Mutation Analysis:

What Code Coverage Doesn't Tell Us

#devclub #pitest

Gleb Smirnov, Plumbr

me@gvsmirnov.ru

Sometimes, The Tests Suck

public class SampleSmallClassTest {

    @Test
    public void testStuff() {
        // The boss says we should write tests.
        // Doesn't seem that hard...

        assertTrue(true);
    }

}

So We Use Code Coverage

$ gradle test --tests *testStuff jacocoTestReport
Element Missed Instructions Coverage
doSomeMath(int, int)
0%

 

@PHP_CEO

YOU GET THAT CODE COVERAGE TO 100%...
OR YOU'RE FIRED !! !!!!

It Makes Us Write Better Tests

@Test
public void testStuffWithCoverage() {
    // Need to get that coverage thing high...

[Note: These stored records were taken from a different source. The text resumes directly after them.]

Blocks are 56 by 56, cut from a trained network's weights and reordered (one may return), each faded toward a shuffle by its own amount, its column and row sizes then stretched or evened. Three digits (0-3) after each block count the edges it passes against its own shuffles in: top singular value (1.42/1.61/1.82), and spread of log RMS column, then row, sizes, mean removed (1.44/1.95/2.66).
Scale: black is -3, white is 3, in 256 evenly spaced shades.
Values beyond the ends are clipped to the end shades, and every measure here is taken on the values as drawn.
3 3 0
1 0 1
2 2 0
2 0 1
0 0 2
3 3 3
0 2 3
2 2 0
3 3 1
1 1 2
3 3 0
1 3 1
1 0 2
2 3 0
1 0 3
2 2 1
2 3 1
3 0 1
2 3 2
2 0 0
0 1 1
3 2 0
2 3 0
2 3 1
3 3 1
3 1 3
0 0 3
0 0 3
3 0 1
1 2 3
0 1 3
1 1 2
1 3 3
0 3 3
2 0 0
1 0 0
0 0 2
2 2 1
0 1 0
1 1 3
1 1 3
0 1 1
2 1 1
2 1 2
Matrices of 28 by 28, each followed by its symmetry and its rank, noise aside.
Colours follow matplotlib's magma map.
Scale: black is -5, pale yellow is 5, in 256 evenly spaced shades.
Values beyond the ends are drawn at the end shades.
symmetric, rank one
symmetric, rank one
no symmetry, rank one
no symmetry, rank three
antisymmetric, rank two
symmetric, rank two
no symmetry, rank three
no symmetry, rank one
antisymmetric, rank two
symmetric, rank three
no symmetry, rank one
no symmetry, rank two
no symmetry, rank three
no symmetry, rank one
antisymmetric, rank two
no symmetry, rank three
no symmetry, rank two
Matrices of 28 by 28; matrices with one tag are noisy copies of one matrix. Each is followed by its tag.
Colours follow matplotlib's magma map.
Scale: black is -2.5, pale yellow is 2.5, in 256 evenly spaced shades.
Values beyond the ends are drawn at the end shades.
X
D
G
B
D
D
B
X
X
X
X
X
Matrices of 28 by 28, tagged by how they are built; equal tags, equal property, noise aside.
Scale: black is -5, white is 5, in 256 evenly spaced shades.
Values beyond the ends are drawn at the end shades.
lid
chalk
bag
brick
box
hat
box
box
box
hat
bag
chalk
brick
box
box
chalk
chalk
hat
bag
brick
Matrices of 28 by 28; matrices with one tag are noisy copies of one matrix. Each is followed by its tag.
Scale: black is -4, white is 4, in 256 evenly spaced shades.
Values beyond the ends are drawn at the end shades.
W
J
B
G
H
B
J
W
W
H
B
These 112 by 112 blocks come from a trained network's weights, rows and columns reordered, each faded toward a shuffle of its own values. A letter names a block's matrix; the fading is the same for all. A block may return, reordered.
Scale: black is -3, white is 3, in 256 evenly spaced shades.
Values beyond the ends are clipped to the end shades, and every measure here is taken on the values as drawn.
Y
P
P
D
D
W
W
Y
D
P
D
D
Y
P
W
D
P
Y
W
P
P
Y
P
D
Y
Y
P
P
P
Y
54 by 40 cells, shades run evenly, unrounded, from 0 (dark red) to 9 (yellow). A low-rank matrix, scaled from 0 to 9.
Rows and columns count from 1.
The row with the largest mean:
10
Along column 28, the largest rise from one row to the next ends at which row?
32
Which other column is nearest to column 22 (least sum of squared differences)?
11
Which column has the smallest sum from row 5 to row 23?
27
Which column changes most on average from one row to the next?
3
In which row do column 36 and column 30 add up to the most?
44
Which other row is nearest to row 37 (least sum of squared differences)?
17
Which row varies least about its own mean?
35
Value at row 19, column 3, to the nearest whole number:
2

    for(int a = -5; a <= 5; a ++) {
        for (int b = -5; b <= 5; b++) {
            SampleSmallClass.doSomeMath(a, b);
        }
    }
}

Which Give Better Metrics

$ gradle test --tests *testStuffWithCoverage jacocoTestReport
Element Missed Instructions Coverage
doSomeMath(int, int)
100%

But Still Suck

We Can Do Better Than That

  1. Run the tests
  2. Mess with the code
  3. Run the tests again
  4. If tests start failing, then the change is covered
  5. If no test start failing, the change is not covered

The Idea Is Not New At All

We Need Automated Tools

A Fancy Table

Tool Java Ant Maven Gradle CI TestNG Mocks* Last Update
Simple Jester 5-6 N N N N N ? 2009
javaLanche 5-6 N N N N N ? 2011
Jumble 4-6 Y N N N Y 3/6 2013
Pitest 5-8 Y Y Y Y Y 6/6 Yesterday


* Powermock, JMock, JMock2, Mockito, JMockit, EasyMock

Yay Pitest!

Let's Check It Out!

$ gradle test --tests *testStuffWithCoverage pitest
Name Line Coverage Mutation Coverage
Total 100% 0%
SampleSmallClass.java

Some Very Advanced Business Logic

public static int doSomeMath(int a, int b) {
    long result = b;

    result += a;
    result -= b;
    result -= a;

    return (int) result;
}

Pit Has Messed With Your Code (1)

public static int doSomeMath(int a, int b) {
    long result = b;

    result -= a;
    result -= b;
    result -= a;

    return (int) result;
}

Replaced long addition with subtraction → SURVIVED

Pit Has Messed With Your Code (2)

public static int doSomeMath(int a, int b) {
    long result = b;

    result += a;
    result -= b;
    result += a;

    return (int) result;
}

Replaced long subtraction with addition → SURVIVED

Pit Has Messed With Your Code (3)

public static int doSomeMath(int a, int b) {
    long result = b;

    result += a;
    result -= b;
    result -= a;

    return ((int) result == 0 ? 1 : 0);
}

Replaced return value with (x == 0 ? 1 : 0) → SURVIVED

So We Need To Assert Something

@Test
public void testProperly() {
    final int expected = 0;

    for(int a = -5; a <= 5; a ++) {
        for(int b = -5; b <= 5; b ++) {
            assertEquals(expected, doSomeMath(a, b));
        }
    }
}

The Test Seems Fine Now

$ gradle test --tests *testProperly pitest
Name Line Coverage Mutation Coverage
Total 100% 100%
SampleSmallClass.java

The Ultimate Guide To Mutation Analysis

  1. Pick classes to mutate
  2. Mutate the chosen classes
  3. Run the tests against the mutants

Picking Mutation Targets

  1. Compile the sources to bytecode
  2. Run selected tests
  3. Remember which instructions are executed by which tests

Building Up Your Team Of Mutants

What we want to have:

  • Stability: a re-run produces identical results
  • Recall: all the possible errors are made
  • Precision: there are no false positives
  • (aka Equivalent Mutations: mutations which result in no observable change in behavior)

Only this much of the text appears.